Whether you prefer to use water-based or oil-based deck stain, the best brands will not be cheap. However, you still need to make sure that you get the best value for your money.
If the price of the deck stain is high, it should also be top-notch quality and provide a large area of coverage.
Avoid going for unusually cheap brands because in most cases they will also be low quality. Good deck stains will retail anywhere from just under $20 to close to $100 per gallon.
How to Prepare Deck Stain
Preparing a deck stain should not be very hard. Try the steps below for a smooth operation.
Step#1: As with anything, the deck needs to be clean before you start staining. Sweep the floor and remove any hard debris such as leaves and pine needles.
Step#2: Use a mild detergent to sweep and brush the deck. Ideally, the detergent needs to contain an anti-grease compound that will break away oily and fatty substances on the deck. Allow the detergent to sit for around 10-15 minutes, then thoroughly wash with water pressure or a garden hose. It should be very clean at this point and you should get a better idea of how many coats of deck stain you will need.
Step#3: Once the deck is dry, scrub it to remove any imperfections. You can use a sander to polish bumps or remove residual paint on the deck. Once you are done, sweep the floor one more time to clean it. You can use a synthetic bristle brush for the best effect. Make sure your brush is long, as this will prevent any major back pain from happening.

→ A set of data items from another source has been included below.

Every row gives one point. The window is the flat piece filled in between its corners: a triangle in 3 columns, a solid with four corners in 4, and so on. A path goes straight from each point to the next, and from the last back to the first. After which points does the path pass through the window?

Window (3 x 3):
[[-25  18  45]
 [ 38 -26 -28]
 [ 13 -10 -36]]
Path:
(1): [ 51   7 -60]
(2): [17 46 19]
(3): [-30 -13  22]
(4): [-13 -47  -9]
(5): [39 13  8]
(6): [  7  11 -36]
(7): [ -3 -27 -12]
(8): [ 29 -42 -31]
Through the window after points: 2

Window (6 x 6):
[[ -3  -8  -2  27   7  13]
 [ 38  43   2 -32  14 -60]
 [-13  -3 -29 -15 -22  20]
 [ -9 -14  25 -22  22  12]
 [ 20  26   7  45 -24  39]
 [ 11 -36   1  -4   2  30]]
Path:
(1): [ 47  41  -8  -8  21 -15]
(2): [ 11   2 -12 -26  13  16]
(3): [ -6  -5  21  -3  -5 -15]
(4): [  7   3  20  18 -17  23]
(5): [12 17  1 17  4 29]
(6): [ 35  44   1 -23  21  -7]
(7): [ -9  -5   2  -3  -4 -24]
(8): [  7  18  16 -32   0 -53]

Step#4: Once again, use a power washer equipped with a 45-degree tip and set to 1,200-1,400 PSI. Make sure not to make the tip come too close to the deck. Ideally, keep the tip at least eight inches away from the deck to prevent damaging it.

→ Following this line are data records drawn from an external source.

Each row is a point. A path goes straight from each point to the next, and from the last back to the first. The post is the endless flat space through its rows: a point in 2 columns, a line in 3, a plane in 4, and so on, so that a path can go around it. Count how often the path circles the post. Going back the other way cancels.
(in the rows, 128 means zero)

Post (2 x 3):
[[127 112 152]
 [173 103 124]]
Path (19 x 3):
[[139  89 157]
 [144  49 126]
 [159 100  71]
 [125 128 131]
 [146 128 157]
 [183 124 137]
 [171 140 120]
 [168 130 151]
 [169 111 199]
 [167 103 156]
 [124 140 176]
 [164 126 137]
 [186 139 183]
 [154  74 165]
 [143  53 108]
 [128  87  96]
 [165 127 115]
 [167 123 141]
 [173 121 179]]
Times around: 2

Post (5 x 6):
[[128 157  96 153  99 124]
 [201 124  89  81  77 178]
 [ 93 137  97 140 142  99]
 [113  99 133 163 155 122]
 [112 130 151 139 143 100]]
Path (14 x 6):
[[100  86 125 109 123 143]
 [119 108 106 175  55 154]
 [109 154 168  64  90 141]
 [123 111  73 106  69 122]
 [147  66 104 119 137 110]
 [198 149  65 120 106 114]
 [200 145 103  89 120 184]
 [ 86 144 166 123 139 150]
 [130 128 167 107  92 141]
 [ 96 127 185 112  85  71]
 [134 138 118 135 109  68]
 [182 143 106 148 152 135]
 [123  90  50 158 157 169]
 [118  81  94  89 160 149]]
Times around: 2

Post (8 x 9):
[[157 159 155 187 157 100 169 112 122]
 [144 133 147  86 122  96 104 164 119]
 [157 113 186 165 138 142 108  92 136]
 [152 112 130  88 177 167 143  85 131]
 [128 162 118  98 109 105 101 134 108]
 [178 101 146 107 164 106  90  85 166]
 [126  76 151 100 116  87  72 110 127]
 [156 153 127 138 130 175 207 112 136]]
Path (21 x 9):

Step#5: Once this is done, you will see residual imperfections with more clarity. Lightly sand one more time if you need to. Then you are nearly ready to start staining your deck.
Remember to sand in the direction of the wood vein and never against it, as this will most likely damage the wood. You should only need a few minutes if you use a power tool like an orbital sander with an 80 grit sandpaper.
Deck Staining Tips
Using a discardable brush, apply a stain sealer to the cracks and side of the wood. Wipe off the excess sealant and stain or it will look uneven. Use a clean rag to do so.
When staining a deck, one thing you will notice is that you need tons of rags to wipe. Make sure that you have a plentiful supply of clean rags for this purpose.
It is important to look at the wood grain direction and stain along with it and never cross-ways. Going across the wood vein will result in a poor and unprofessional finish.
Wet rags that have been used to wipe oil-based wood stains are extremely flammable and should never be thrown away when wet. Make sure they dry completely before you throw them away.
Wood stain is toxic. You need to use rubber gloves at all times when applying it.
If you have a large deck, then you will spend a considerable amount to stain it. You can always invite a friend over for much-needed help.
Another lifesaver tip is, instead of kneeling down, you can use a pole sweeper to stain. Your back will thank you for it.
Staining is one of the best ways to finish your wooden deck. Also, it gives the deck a very appealing look that will enhance the overall appearance of your backyard. So what is the best deck stain?
Deck stains will come in various types and in different categories and so you will have plenty of options to pick from when shopping.
Understanding the different types and the pros and shortcomings of each, as highlighted in this piece, should make the decision easy.
But, also remember to try out a stain on a small section before applying it on the entire deck as you cannot be certain that you will like the appearance until you see it on the wood.
Lastly, our reviews should give you some idea of some of the best deck stains out there and also some of the brands that you can trust to have something that suits your deck.